The Company engaged the Placement Agent as the Company’s sole placement agent for the Offering pursuant to the Placement Agency Agreement. Pursuant to the Placement Agency Agreement, the Company agreed to pay the Placement Agent a cash placement fee equal to 8.0% of the gross proceeds of the Offering.
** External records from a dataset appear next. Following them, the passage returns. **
Each row is a point. Two turns around zero, p and q, are shown by what they do to some points. Write where each new point lands after one turn and then the other. Backwards means that the second turn is done in reverse. Each puzzle has new turns, and all numbers are rounded.
(in the rows, 128 means zero)

Turn p:
[108 143] -> [116 106]
[139 152] -> [103 135]
[112 127] -> [131 112]
[153  90] -> [162 158]
Turn q:
[161 138] -> [133  94]
[119 144] -> [145 134]
[104 102] -> [106 156]
Where do these land?
p, then q: [166 135] -> [166 135]
p, then q: [ 93 132] -> [ 93 132]
q, then p: [125 117] -> [125 117]

Turn p:
[103 135] -> [104 139]
[133 147] -> [136 146]
[145 164] -> [151 161]
[129  98] -> [124  98]
[131  96] -> [126  96]
Turn q:
[121 120] -> [134 119]
[121 125] -> [129 120]
[ 95 144] -> [104 100]
[175 124] -> [143 173]
Where do these land?
q, then p: [ 95 118] -> [124  94]
q, then p: [147 155] -> [111 156]
q, then p: [142 111] -> [149 134]

Turn p:
[146 123 157] -> [161 131 120]
[136 145 114] -> [113 137 112]
[153 108  84] -> [103  89 100]
[ 83 146 128] -> [107 153 164]
[143 121 134] -> [140 121 118]
[107 125 152] -> [143 138 154]
Turn q:
[172 151 151] -> [141 168 163]
[ 96 139 133] -> [101 108 131]
[126 100 123] -> [148 112 114]
[119 122 106] -> [124 124 104]
Where do these land?
q, then p backwards: [136 133 117] -> [133 142 130]
p, then q: [109 112 129] -> [139 115 146]
q, then p: [135 129 149] -> [149 134 127]
p, then q: [101 126  84] -> [111  79 130]
q, then p: [143 148 182] -> [180 155 139]
q, then p: [145 119 107] -> [111 131 106]

Turn p:
[151 110 163 107] -> [107 162 149 105]
[139 107 111 113] -> [129 126 159 137]
[ 75 121 113 149] -> [134 123  97 178]
[126 149 126 120] -> [118 111 120 119]
[149 153 127 152] -> [152 118 115 100]
Turn q:
[124 118 145 120] -> [123 111 127 115]
[135 122 147 121] -> [120 118 136 112]
[118 107 150 194] -> [118  87 165 175]
[115 141 120 109] -> [125 138 103 123]
[155 117  80 121] -> [174 160 136 127]
[123 116 127 116] -> [138 120 120 118]
[126 174 127 115] -> [ 99 161 109 127]
Where do these land?
q, then p: [116 109 134 126] -> [134 138 147 136]
q, then p: [128 134 147  66] -> [ 88  91 159 145]
q, then p: [125 141  80 156] -> [169 118 104  98]
p, then q: [122 146 132 127] -> [144 127 117 129]
p, then q: [133 111 161 145] -> [109 163 117 130]
q, then p: [145 127 113 148] -> [135 139 113 105]

Turn p:
[134 122 158 152] -> [155 138 143 151]
[148 174 119 118] -> [124 157 137  86]
[114 142 109 127] -> [113 139 109 120]
[112  89 156 104] -> [111  96 152 164]
[132 114  98 139] -> [137 112  99 119]
Turn q:
[ 92  91 106 170] -> [ 90 106 152 177]
[102 126 123 124] -> [119 145 131 146]
[140 152 134 129] -> [154 127 124 121]
[163 139 124 104] -> [140 124  99  97]
[143 132 153 114] -> [137 137 134  99]
Where do these land?
q, then p backwards: [119 104 183 114] -> [149 173 147  96]
p, then q: [131 115 114 127] -> [111 123 121 128]
q, then p backwards: [169 163 100 140] -> [148  89  96 159]
p, then q: [119 122 113 113] -> [110 137 127 141]
p, then q backwards: [133 157 127 128] -> [124 127 146 105]
q, then p: [ 97 108 131 146] -> [136 151 129 161]

Turn p:
[ 96 103 110 152  90 133] -> [139 126  75 144 136 100]
[152 147 106 115 109 107] -> [150  99 148 126 155 127]
[147 140 168 101 141 136] -> [115 136 169 105 105 121]
[163 146 141 103 113 112] -> [143 106 166 104 131 118]
[ 96 146 142 139 160 147] -> [ 91 142 129 156 105 141]
[126 116 122 157 139 118] -> [134 126 104 130 121 151]
[107 118 122 151 156 170] -> [118 171 111 160 113 142]
[136 108 114 105 118 101] -> [132 118 123  98 160 125]
Turn q:
[126 159 128 121 116 140] -> [148 140 131 125 127 155]
[153 138 118  91 125 149] -> [156 149 121  92 124 124]
[145 145 135 151 118  97] -> [118 138  97 157 125 140]
[102 109 121 145 109 154] -> [101 130 167 121 129 137]
[109 110 161 130 147 123] -> [134 111 148 155 130 102]
[100 118 127 115 128 105] -> [126 112 132 135 163 121]
[158 171 121 129 181 112] -> [163  97  77 130  97 137]
[111 102 114 178 108 138] -> [ 71 125 151 135 118 141]
[149  99 127  92 121 134] -> [134 150 127 100 138  92]
Where do these land?
q, then p backwards: [168 134 121 134 121 137] -> [122  99 151 144 137 141]
q, then p: [127 107 128 101 152 123] -> [126 118 127  94 144 144]
q, then p: [160 119 135 175  92 130] -> [114 100 115 181 121 102]
q, then p: [127 108  88 143 132 124] -> [ 97 142 111 126 151 112]
q, then p: [ 91 145 152 143 151 140] -> [153 146 109 109  90 124]
q, then p: [109 131 124 103  94 139] -> [108 139 164 129 110 140]
q, then p: [114 151 149  98 155 103] -> [164 140 128 108 129 168]

Turn p:
[162 114 111 111 129 156 134 152] -> [122 104 112 149 114 122 159 157]
[148 129 152  96 156 145 108  94] -> [145  83 122  99 144 161 131 136]
[114 114 160 154 137 110 112 121] -> [117 125 145 132 132 147  88 108]
[110 117  77 136 147 129 117 196] -> [105 175 108 174 128 125 128 182]
[123 118 132  82  98 135 126 115] -> [120 121 129  83 101 130 149 136]
[109 135 135 154 114 128 148  90] -> [129 135 158 116 147 116 132  88]
[110 165 150 150  97 128 130 116] -> [161 145 163 120 117 116 118 101]
[114 140 135 138 137 114 149 147] -> [130 140 128 135 136 101 104 132]
[163 121 100 132 136 108 129 120] -> [124 124  87 144 134 133 144 110]
Turn q:
[131 111 126 154 101 138  89 123] -> [145 131 103 135  87 128 138 152]
[118 184 128 110 118  95 168 146] -> [136 142 171 101 156  86 106 100]
[111 128 146 153 140 134  97 128] -> [135 151 128 140 101 155 116 137]
[133 129 120 110 123 183 167 136] -> [107 142  83 119 169 117 140 108]
[140 120 148 126 128 123 121 103] -> [134 107 125 136 111 141 128 110]
[129 111 100 127 143 138 111 100] -> [102 112 117 160 119 129 131 144]
[149 115 129 130 138 134  87 138] -> [154 123 118 155 124 147 134 152]
[143 112 123 154 137 126 134 129] -> [123 131 135 133 121 138 160 131]
[ 97 143 131  88 124  80 179 151] -> [116 114 174  72 166 109  99 119]
Where do these land?
p, then q backwards: [105 111 150 112 140 132 120 133] -> [ 96 114 124 115 134 110 127 134]
q, then p backwards: [148 114 155 111 138 132 111 181] -> [127 169 121 116 164 143  95 109]
p, then q backwards: [139 106 131 102  98 128 125 124] -> [120 101 132 149 109 121 138 107]
p, then q backwards: [118 140 127 136 157 118 126 144] -> [119 142 121 109 137 142 111 144]
q, then p: [107 134 110 118  93 136 119 136] -> [129 155  95 126 109 135 121 137]
p, then q backwards: [117 132 134 119 126 148 155 158] -> [124 136  90 130 113 109 117 134]
q, then p: [150 156 109 105 122 113 123  91] -> [100 130 122 137 128 148 104  84]
q, then p backwards: [147  98  62 162 119 144 156  95] -> [151  77  80 114 104 153 172 144]
p, then q backwards: [124 169 163 157 166 146 123 143] -> [142 159 132  88 145 102  89 152]
p, then q: [134 117 146 161 129  89 158 119] -> [110 108 145 152  82 132 110 135]
q, then p: [120 131 121 126 120 122  92  84] -> [109 151 143 145  96 147 131 103]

The Company also agreed to pay the Placement Agent 0.5% of the gross proceeds received by the Company in the Offering, plus reimbursement of certain expenses and legal fees up to $215,000.

 

Omnibus Agreement

 

The Offering required the consent of Alpha Capital Anstalt the holder of the Convertible Note (Note 5) and the primary holder of our issued and outstanding Series F and Series F Warrants.

 

Pursuant to the Omnibus Agreement, among other things, (i) Alpha consented to the Offering, (ii) Alpha agreed to purchase $3,000,000 of the units in the offering and the Company agreed to apply said $3,000,000 towards the repayment of the Convertible Note balance, (iii) upon such repayment, $2,000,000 in principal will remain outstanding on the Convertible Note which will be paid in six monthly installments consisting of $333,333.33 in principal plus all accrued commencing on October 15, 2024 and continuing on the 15th day of each calendar month until the Convertible Note is paid in full, and (iv) in consideration of Alpha’s consent, the Company will issue to Alpha 1,500 shares of Series F 5% Convertible Preferred Stock with an aggregate stated value of $1,500,000.

 

Reverse Stock Split

 

On October 3, 2024, the Board approved a reverse stock split of the Company’s authorized, issued and outstanding shares of common stock, par value $0.001 per share, at a ratio of one (1) share of common stock for every fifty (50) shares of common stock (the “Reverse Stock Split”). The Company filed a Certificate of Change with the Secretary of State of the State of Nevada to effectuate the Reverse Stock Split. The Reverse Stock Split was effective on October 14, 2024.

 

On October 14, 2024, after the Reverse Stock Split, the outstanding common stock balance became 824,725 from 41,220,458.

 

Resignation of Directors and Officers

 

On October 17, 2024, Thomas Gardner, Kelly Anderson and Malcom Frost informed the board of directors (the “Board”) of the Company their decision to resign from the Board and all related Board committees, effectively immediately. Mr. Gardner’s, Mrs. Anderson’s and Mr. Frost’s resignation are not a result of a disagreement or dispute with the Company on any matter regarding its operations, policies or practices.

 

On October 18, 2024, Mark DiSiena, Chief Financial Officer (“CFO”) of the Company, informed the Company that he intends to resign from his role at the Company, to be effective November 15, 2024 (the “Resignation Date”). Mr. DiSiena is expected to remain with the Company through the Resignation Date to assist in the transition of his responsibilities. Mr. DiSiena’s resignation is not a result of a disagreement or dispute with the Company on any matter regarding its operations, policies or practices.

 

On October 25, 2024, the Board of the Company appointed Kevin Lowdermilk to serve as an independent director of the Company, effective immediately. Mr. Lowdermilk was also appointed as a member of the Company’s Audit Committee, the Compensation Committee, and the Nominating and Corporate Governance Committee, effective immediately.

 

On November 1, 2024, the Board of the Company appointed Brent Klavon to serve as an independent director of the Company, effective immediately. Mr. Klavon was also appointed as a member of the Company’s Audit Committee, the Compensation Committee, and the Nominating and Corporate Governance Committee, effective immediately. Mr. Klavon will be chair of the Compensation Committee.

 

On November 14, 2024, AgEagle Aerial Systems, Inc. (the “Company”) appointed Ms. Adrienne Anderson, age 46, to the positions of Interim Chief Financial Officer and Interim Principal Accounting Officer of the Company, effective immediately.